TripleRush: A Fast and Scalable Triple Store

Monday, October 21st, 2013

TripleRush: A Fast and Scalable Triple Store by Philip Stutz, Mihaela Verman, Lorenz Fischer, and Abraham Bernstein.

Abstract:

TripleRush is a parallel in-memory triple store designed to address the need for efficient graph stores that quickly answer queries over large-scale graph data. To that end it leverages a novel, graph-based architecture.

Specifi cally, TripleRush is built on our parallel and distributed graph processing framework Signal/Collect. The index structure is represented as a graph where each index vertex corresponds to a triple pattern. Partially matched copies of a query are routed in parallel along di fferent paths of this index structure.

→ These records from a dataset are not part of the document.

Where one turn sends some rows of the set: a few examples, then the rows asked
gera: .33	-.15	-.53	-.12	-.26	-.17	.05	.07	.50	.02	.49	-.12	.11	.09	.29	-.51	.11	.07
tufis: .25	-.01	-.37	-.11	.37	-.14	.02	.06	.30	.06	.56	-.05	-.22	-.01	-.13	-.07	-.03	.00
sos: .57	-.18	-.30	.22	.11	-.12	.15	-.14	.40	.19	.68	.02	-.29	-.03	.54	-.10	.02	-.15
dodev: .53	-.27	-.59	.12	.21	-.20	.21	.00	.37	.03	.48	.24	-.04	.04	-.18	-.35	-.13	-.13
Bomeg: .50	-.39	-.58	.15	.28	-.26	.25	.01	.38	.02	.52	.17	.14	.09	-.11	-.39	-.02	.02
raku: .32	-.11	-.47	-.13	.45	-.07	.05	.15	.42	.20	.61	.07	-.02	-.03	-.06	-.02	-.01	.00
sogup: .36	-.09	-.55	-.29	-.14	-.06	.06	.08	.46	.01	.47	.07	.17	-.02	.37	-.50	-.12	-.10
laba: .53	-.18	-.14	.24	.22	-.12	.07	-.05	.16	.11	.64	.08	.01	-.06	.59	-.16	-.04	.03
gobet: .30	-.04	-.56	-.23	-.15	-.41	.13	.14	.26	.00	.47	-.06	.13	.04	.33	-.43	.00	-.15
fid: .49	-.25	-.43	.14	.25	-.29	.26	-.03	.25	-.13	.50	.09	-.01	.04	-.12	-.40	-.11	-.03
zogig: .20	-.29	-.65	.03	.13	-.35	.03	-.13	.40	-.11	.64	.01	-.04	.06	.67	-.07	.13	-.11
baz: .10	-.16	-.57	.21	.02	-.07	-.14	-.10	.38	.00	.61	.15	-.08	.15	.62	-.23	.04	-.02
lam: .54	-.31	-.28	.15	.20	-.29	.05	-.07	.36	.36	.55	.07	.03	-.01	.52	-.07	.04	-.15
nam: .22	-.24	-.42	-.06	.14	-.17	-.24	-.18	.34	-.06	.42	.16	.00	.04	.61	-.20	-.06	-.13
toki: .27	-.16	-.35	-.12	.42	-.07	.05	.02	.40	.04	.57	-.08	-.02	.02	-.07	-.09	.08	.19

fid moves to -> Bomeg
sogup moves to -> gobet
Where do these go?
toki moves to -> raku
lam moves to -> sos
zogig moves to -> baz

Where one turn sends some rows of the set: a few examples, then the rows asked
Fival: -.10	-.14	-.07	-.08	-.11	.19	-.15	.07	-.28	.11	.04	-.02	.09	.01	.03	-.13	-.12	.10	-.15	-.10	-.09	.33	-.30	.01	-.06	.06	.02	.02	-.22	-.12	-.09	.38	.04	.14	.03	.02	-.20	-.14	.02	-.31	.41	-.27	-.39	-.05	.09	-.11	.26	-.23	-.05	-.06	-.03	.27	-.11
Dig: -.10	-.16	-.16	.04	-.08	-.17	-.12	-.20	.16	-.30	-.12	-.31	-.31	-.22	.00	-.11	.00	-.14	.02	.03	.01	.18	-.20	.11	-.18	.34	-.06	.20	.20	-.20	.12	.40	.25	-.22	-.07	.15	-.01	.13	-.17	-.23	.34	-.24	.06	-.06	.45	-.19	.06	.01	.00	-.08	.06	.28	-.24
Siku: -.18	.07	.00	-.14	.00	.19	-.03	.23	-.31	.11	.08	.18	.04	-.04	-.02	-.05	-.11	-.12	-.26	.12	-.30	.13	-.05	.05	-.11	.12	.09	-.14	.04	-.29	.07	.21	-.19	.13	-.14	.06	.14	-.15	.20	-.36	.15	-.16	-.27	.01	.03	-.15	.12	-.28	-.08	.06	-.01	-.04	.10
pitu: -.26	-.13	-.20	.21	-.03	-.10	.03	-.25	.12	.17	-.20	.18	.03	.05	-.40	.11	-.03	-.01	-.32	-.12	-.09	.01	-.05	.03	-.05	.01	.26	-.11	-.19	-.11	.04	.22	.04	-.22	.10	-.11	.03	.01	.19	-.18	.05	-.04	-.08	.09	.01	-.43	-.04	-.03	-.46	.04	.03	.29	-.06
futu: -.16	.04	-.16	.22	-.26	-.25	.08	-.04	-.15	-.37	.03	-.01	.06	-.08	-.13	.09	.10	-.02	-.14	.01	-.44	.04	-.06	.29	-.06	.19	.11	.22	.12	-.19	-.12	.32	.04	-.28	.00	-.03	-.12	-.08	.09	.13	.44	.02	.31	-.25	.11	-.16	.16	-.05	.01	-.14	.10	.24	.23
Kul: -.17	-.16	-.42	.03	-.09	-.03	-.13	.29	.36	-.27	-.16	.07	-.14	-.03	-.18	-.14	-.39	.01	-.15	.00	.03	.02	-.09	-.10	-.24	.51	.20	.01	.15	.06	-.01	.19	.00	-.03	-.30	-.07	-.09	.11	-.05	-.07	.23	-.13	-.36	-.06	.33	-.17	.12	-.05	-.10	.20	.17	.09	-.03
Noza: -.06	-.07	-.05	-.09	-.18	.11	-.34	-.07	-.51	-.07	-.03	.00	.08	.05	-.04	-.02	.15	-.11	-.04	-.07	-.27	.11	-.27	.06	-.20	.10	.04	.12	.14	-.19	.07	.31	-.24	-.08	-.08	.18	-.03	-.18	.18	-.31	.24	-.27	-.08	-.09	-.18	-.16	.14	-.19	.17	-.15	.10	.12	-.21
zovi: .06	-.20	-.03	.03	-.13	-.07	.01	.00	.07	-.28	.06	-.14	-.16	-.03	.08	-.14	-.33	-.14	.21	.31	-.28	-.18	-.05	.21	-.27	.15	.10	-.14	.04	-.11	.05	.41	-.09	.01	.09	.22	-.04	.10	.10	.10	.06	-.07	-.01	-.11	.31	-.16	.14	.01	.17	-.25	-.03	.00	-.02
mazi: -.07	-.14	-.34	-.08	-.21	-.24	.05	.29	.10	-.25	.05	-.02	-.02	-.12	.01	-.14	-.16	-.01	-.05	.30	-.13	-.05	-.09	.04	-.03	-.04	.16	.08	.20	-.09	.01	.21	-.01	-.19	-.07	.00	.16	.07	.00	-.04	.44	-.22	-.55	-.16	-.01	-.29	.29	.36	-.07	-.10	-.02	.08	-.05
fegav: -.20	-.11	-.26	.05	-.10	-.22	-.33	.04	.15	-.49	-.03	.01	-.14	-.09	-.12	.19	-.21	.01	.07	.45	-.19	.06	-.05	.10	-.38	.12	.07	.11	.32	-.11	-.01	.31	-.04	-.08	-.20	.07	.28	-.32	.14	-.13	.02	-.05	-.02	.14	.18	-.08	.07	.22	-.06	.02	-.07	.10	-.05
dusag: -.29	-.01	-.10	-.05	.06	-.09	-.17	.07	.38	-.15	-.17	-.01	.00	-.03	-.42	-.30	-.02	.07	-.07	-.20	-.30	.21	-.04	.18	-.18	.47	.18	.08	.30	-.18	.19	.35	.03	-.08	-.01	.14	.07	.01	-.06	-.20	.21	-.26	-.07	.28	.21	-.27	-.02	-.22	-.11	-.24	.07	.26	-.31
mitav: -.14	-.07	-.36	.06	-.24	-.08	.16	.33	-.06	-.32	.08	-.05	.00	-.15	-.13	.22	.02	-.03	-.20	-.13	-.09	-.05	-.10	.08	-.15	.15	.33	.04	-.24	-.05	-.14	.28	.02	-.15	.07	-.03	-.35	.05	.01	-.05	.62	-.11	.13	-.29	.22	-.23	.22	.08	-.18	-.06	.05	.18	-.07
kalip: -.16	.05	-.13	.26	-.25	-.10	.29	.33	-.05	-.26	.16	.01	.06	.24	-.07	.21	-.12	.07	-.27	.08	-.37	-.03	.14	.08	-.20	.20	.25	-.07	.09	.01	.04	.21	.09	-.02	-.06	-.08	-.24	-.09	.04	-.02	.27	.03	.10	-.01	.09	-.16	.06	.21	-.15	-.18	-.08	.12	.13
Pova: -.16	-.12	-.24	.01	-.01	-.08	-.11	-.50	.17	-.03	-.01	-.01	.14	-.02	-.26	.17	-.06	-.10	-.22	-.26	-.07	.06	-.07	.05	-.14	-.03	.09	.05	-.38	-.18	-.10	.22	-.02	-.17	.09	.09	-.35	-.06	-.03	-.05	-.12	.02	-.02	-.07	.00	-.14	.04	.08	-.11	-.10	.06	.03	-.13
punit: -.04	-.07	-.58	-.02	-.05	-.34	-.33	.01	.25	-.54	.04	-.01	.01	-.12	-.26	-.07	.04	-.06	-.20	.00	-.16	.16	-.13	.05	-.25	.27	.18	.07	.09	-.11	-.07	.22	.00	-.04	-.10	.09	.08	-.14	.23	-.14	.35	-.10	-.60	.27	.12	-.23	.17	-.30	-.04	-.07	.08	.04	-.11
pazu: .10	-.14	.01	.02	-.41	-.28	-.24	-.32	-.13	.11	-.04	-.01	-.08	-.02	.07	.23	-.04	.02	-.20	.03	-.14	.22	-.19	.15	-.26	.01	.08	.02	.13	-.11	-.06	.30	.04	-.18	.05	.11	-.10	-.27	-.03	-.04	.09	.07	-.02	.24	.28	-.40	-.20	-.29	-.15	-.11	-.07	.00	-.13
vuz: -.15	.00	-.44	.20	.03	-.21	.06	-.30	-.01	-.11	.04	.11	-.06	.03	-.31	.15	.05	.03	-.39	-.02	-.04	.06	-.04	.11	-.01	.05	.13	.12	-.08	-.18	-.16	.19	-.05	-.25	.09	.07	-.04	.00	.29	-.26	-.09	-.18	-.13	.05	-.20	-.45	-.10	.11	.07	-.16	.20	-.06	.03
Mimut: -.26	-.26	.02	.02	-.20	-.11	-.12	.05	.27	-.13	-.25	.15	-.13	-.02	-.01	-.28	.06	.02	-.01	.07	-.37	-.05	-.27	-.06	-.28	.32	.22	-.06	.11	-.08	-.06	.24	.13	-.18	.01	-.20	.14	.03	.01	-.16	.40	-.04	.03	-.33	.20	-.21	.43	-.03	.02	-.19	.14	.15	-.23
serup: -.25	.05	.01	.03	-.15	-.09	-.05	.02	.15	.24	-.10	.12	-.20	-.42	-.20	-.02	.09	.21	-.20	-.19	.00	.29	-.16	.10	-.06	.32	.25	.15	.05	.01	-.29	.19	-.19	-.25	.09	-.04	-.16	.08	-.07	-.23	.24	-.22	-.12	.09	.10	-.35	-.09	-.23	.07	.08	.09	.10	-.09
Popas: -.21	-.24	-.20	.07	-.04	-.03	-.32	-.06	.24	-.21	.17	-.24	-.11	-.31	-.09	-.02	-.03	.00	-.15	-.01	-.20	-.01	.01	.13	-.20	.09	.10	.15	.07	-.10	.02	.38	-.14	.16	-.12	.38	.03	-.26	.06	-.10	.11	-.03	-.15	.31	.46	-.20	.00	.03	-.20	-.18	-.13	-.10	-.40
Sesu: -.02	.08	-.04	-.25	-.15	-.35	-.14	.22	.04	-.21	-.04	.13	.11	-.01	-.22	.32	-.21	-.18	-.18	.01	.01	.24	.00	.16	-.27	-.01	.16	.09	-.05	.06	-.15	-.06	-.09	-.09	.00	.01	-.16	-.06	.04	-.23	.03	-.10	-.29	.33	-.17	-.24	.07	-.10	-.02	.05	.15	-.06	-.16

zovi moves to -> Mimut
Popas moves to -> dusag
Where do these go?
vuz moves to -> Pova
serup moves to -> Sesu
kalip moves to -> futu
Siku moves to -> Noza
Dig moves to -> Kul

We show experimentally that TripleRush takes less than a third of the time to answer queries compared to the fastest of three state-of-the-art triple stores, when measuring time as the geometric mean of all queries for two benchmarks. On individual queries, TripleRush is up to three orders of magnitude faster than other triple stores.

If the abstract hasn’t already gotten your interest, consider the following:

The index graph we just described is di fferent from traditional index structures, because it is designed for the efficient parallel routing of messages to triples that correspond to a given triple pattern. All vertices that form the index structure are active parallel processing elements that only interact via message passing.

That is the beginning to section “3.2 Query Processing.” It has a worked example that will repay a close reading.

The processing model outlined here is triple specific, but I don’t see any reason why the principles would not work for other graph structures.

This is going to the top of my reading list.

I first saw this in a tweet by Stefano Bertolo.